問題
データベースのバックアップが完了するとき、次の例外がジョブログに表示される場合があります。
エラーメッセージ
V-79-40960-37914 - データベース DATABASENAME はトランザクションログを保持するように設定されています。トランザクションログバックアップは実行されません。これによってログが肥大化し、利用可能なディスク容量がいっぱいになります。定期的なログバックアップをスケジュールするか、データベースをシンプルリカバリモードに変更してください。
原因
上記の例外メッセージは次のデータベースエージェントの完全バックアップを実行するときに発生します。
- Agent for Microsoft SQL Server
- Agent for Microsoft SharePoint Server
- Agent for Enterprise Vault
この例外は、復旧モデルが[完全]または[一括ログ]に設定されている SQL データベースのバックアップを実行した後に生成されます。復旧モデルが[単純]に設定されている場合は、例外は生成されません。この設定を行うには、SQL Server でデータベースのプロパティの[オプション]をクリックします。
[完全]に設定されている場合、トランザクションログはバックアップアプリケーションによって管理されます。[単純]に設定されている場合、トランザクションログは SQL 自体で管理されます。[単純]に設定している場合の問題は、特定の日時にデータベースを修復できない点にあります。このため、[完全]または[一括ログ]に設定することをお勧めします。
この例外は SQL データベースのすべてのバックアップで発生するわけではありません。各バージョンごとの動作は次の通りです。
この例外は SQL データベースの完全バックアップが 33 回目に実行されたときに生成されます。例外はトランザクションログのバックアップが行われるまで、データベースが継続的に増加していった場合に再度表示されます。
この例外は SQL データベースやトランザクションログのサイズ管理についてお客様を支援するために設計されています。データベースのログバックアップは定期的にスケジュール設定することをお勧めします。

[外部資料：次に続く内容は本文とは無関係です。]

What can hang from each mark:
k_183: k_83 k_435 k_740
k_532: k_136
k_740: k_47 k_136 k_183
k_47: k_435
k_136: k_47 k_83
k_83: k_183 k_532

(in the rows, 128 means zero)
Known rows, with every way that one mark hangs from another:
k_740{k_47 k_136{k_83{k_532}} k_183}: [159 190 143 164 104 131 140 115 181 237 134 143 144 134 144  89 112 130]
k_740{k_136{k_47{k_435} k_83{k_183}}}: [164 111 116 104 156 109 146  91 170 176 116 145 134 131 119 130  86 141]
k_740{k_136}: [117  95 178  76 115 138  68 116  93 116 146 106 126 122 125 133 145 115]
k_83{k_183 k_532{k_136{k_47}}}: [163 132  94 128 144 109 193 190 126  55 117 130 134 148 117 140 122 144]
k_83{k_183}: [158  85 211 124 172 139 123 155 115  52 118 126 125 128 102 147 155 135]
k_532{k_136{k_47{k_435} k_83}}: [144 144  29 134 125  95 122  72 142  90 131 124 125 123 112 144  84 125]
k_740{k_47{k_435} k_136}: [130 201 153  73 115 114  74  85 123 159 143 107 139 119  79 116 136 121]
k_136{k_83{k_183{k_435} k_532}}: [159 129 165 168 133 148 205 139 124 102 104 137 128 142 108 141 148 144]
k_183{k_83}: [108 113 171 127 113 166 101 141 132  61 150  87 113 111 152 146 127 119]
k_740{k_183}: [148  88 194 165 131 144  64 121 104  93 122 116 123 115 118 133 143 118]
k_740{k_47{k_435} k_183{k_83}}: [137 210 148 176 124 133  99 103 187 148 124 101 130 102 108 119 118 126]
k_83{k_183{k_740} k_532{k_136{k_47}}}: [131 140  69 125 135 111 205 194 139 104 119 151 131 151 141 124 128 142]
k_83{k_183{k_740}}: [124  94 185 122 162 142 134 159 127 102 123 147 120 129 126 131 160 133]
k_532{k_136}: [114 121 103 114 124 117  83 122  98  33 138  98 122 121 109 150 149 114]
k_136{k_47{k_435} k_83{k_532}}: [186 154 116 141  92 134 164  99 124 111 132 132 128 137 118 131  76 136]
k_183{k_435}: [103  95 171 118 115 143  73 109  34  63 127 101 121 116  95 152 165 114]
k_83{k_183 k_532}: [177 124 213 133 139 151 179 187 114  52 114 121 129 144 101 140 159 142]
k_740{k_47 k_136{k_83} k_183}: [144 158 140 158 130 121  94  89 180 236 137 145 139 121 144  96 109 124]
k_532{k_136{k_83}}: [125 126  79 142 125 119 113  97 140  68 139 117 120 124 128 146 127 119]

Rows:
[132 107  40 136 129 104 116 102 130  87 145 134 124 128 149 141  82 123]  k_532{k_136{k_47 k_83}}
[101  91 154 133 119 125  62  96  86 175 106 108 131 115 112 129 161 114]  k_740{k_136 k_183{k_435}}
[108  71 113 126 124 111  64 103  75 195 115 124 135 117 135 124 117 117]  k_740{k_136{k_47} k_183{k_435}}
[ 55 181 118  92 102 149 115 141 175 213 167 123 124 117 185  96 124 119]  k_183{k_83 k_740{k_47 k_136}}
[ 96 147 153 128 161 127 137 146 101 148 118 152 129 129 105 120 170 134]  k_83{k_183{k_435 k_740{k_47}}}
[111 147 161  93 162 125 134 154 153 190 134 157 135 133 131 103 150 134]  k_83{k_183{k_740{k_47 k_136}}}
[150 101  52 146 170  98 157 127 162  91 125 149 127 135 140 144  89 138]  k_532{k_136{k_47 k_83{k_183}}}
[ 95 161  82 137 127 118 204 174 112  99  97 132 128 144 104 134 186 136]  k_83{k_183{k_435 k_740} k_532{k_136}}
[110  96 168  91 157 135 134 152 143 156 122 147 126 131 134 121 159 131]  k_83{k_183{k_740{k_136}}}
[151 112 117 104  93 136 147 123 124 171 149 136 132 143 165 117  80 129]  k_740{k_136{k_47 k_83{k_532}}}
[149  75 112 150 129 119  93  92 154 216 130 148 132 123 170 113  74 124]  k_740{k_136{k_47 k_83} k_183}
[ 28 109  67  90  95 141 117 128 113 209 142 120 119 117 189 121 114 116]  k_183{k_83 k_435 k_740{k_136{k_47}}}
[113 148 131 158 158 133 167 116 147 177 121 168 127 131 127 116 141 138]  k_136{k_83{k_183{k_435 k_740{k_47}}}}
[144 139  79 115  94 118 140 159  85  50 143 109 129 140 129 138 113 125]  k_83{k_532{k_136{k_47}}}
[108 126  83  93 105 122 116  76 144 217 141 152 125 127 154 111  92 123]  k_183{k_740{k_136{k_47{k_435} k_83}}}
[124 159 107 186  98 142 148 159 174  92 121  89 123 121 148 133 134 124]  k_740{k_183{k_83{k_532{k_136}}}}
[148 126 190 138 134 144 180 172  76  65  98 118 130 141  85 146 177 141]  k_83{k_183{k_435} k_532}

これにより、トランザクションログの管理が容易なサイズに維持しやすくなります。
SQL 復旧モードについて詳しくは、次の Microsoft 社のサポート技術情報を参照してください。
http://technet.microsoft.com/ja-jp/library/ms189272.aspx
解決方法
問題になっているデータベースのログバックアップを設定します。
Microsoft SQL の場合:
[ログ - トランザクション ログをバックアップする]バックアップ方式を使用してバックアップを作成します。 これはバックアップジョブプロパティの Microsoft SQL セクションで設定できます。
Microsoft SharePoint の場合:
[ログ - トランザクションログをバックアップして切り捨てる]バックアップ方式を使用してバックアップを作成します。 これはバックアップジョブプロパティの Microsoft SharePoint セクションで設定できます。
Enterprise Vault の場合:
[増分]バックアップ方式を使用してバックアップを作成します。 これはバックアップジョブプロパティの Enterprise Vault セクションで設定できます。
デフォルト回数よりも多いバックアップ回数で、この例外を表示させるように設定したり、または、まったく例外を表示させないように設定するには、次のレジストリキーを Microsoft SQL Server 側で調整する必要があります。
警告: この問題を解決するには、Windows レジストリエディタを使用してレジストリを編集する必要があります。Windows レジストリエディタを誤って使用すると、サーバーオペレーティングシステムが正しく機能しなくなる可能性があります。Windows レジストリを変更する際は十分に注意してください。レジストリエディタのアプリケーションを使用した経験がある場合にのみ、レジストリの修正を行ってください。レジストリを変更する前に、レジストリとワークステーションの完全なバックアップを行うことをお勧めします。
HKEY_LOCAL_MACHINE\SOFTWARE\Veritas\Backup Exec for Windows\Backup Exec\Engine\SQL Server\Number of Non-Log Backups Before Warning
デフォルト値は次の通りです。
32 (10 進数)
この値を増やすと、例外の表示を開始する基準とする完全データバックアップの数が増えます。
値を 0 に設定すると、この例外は無効となり発生しなくなります。この値を 0 に設定することはお勧めしません。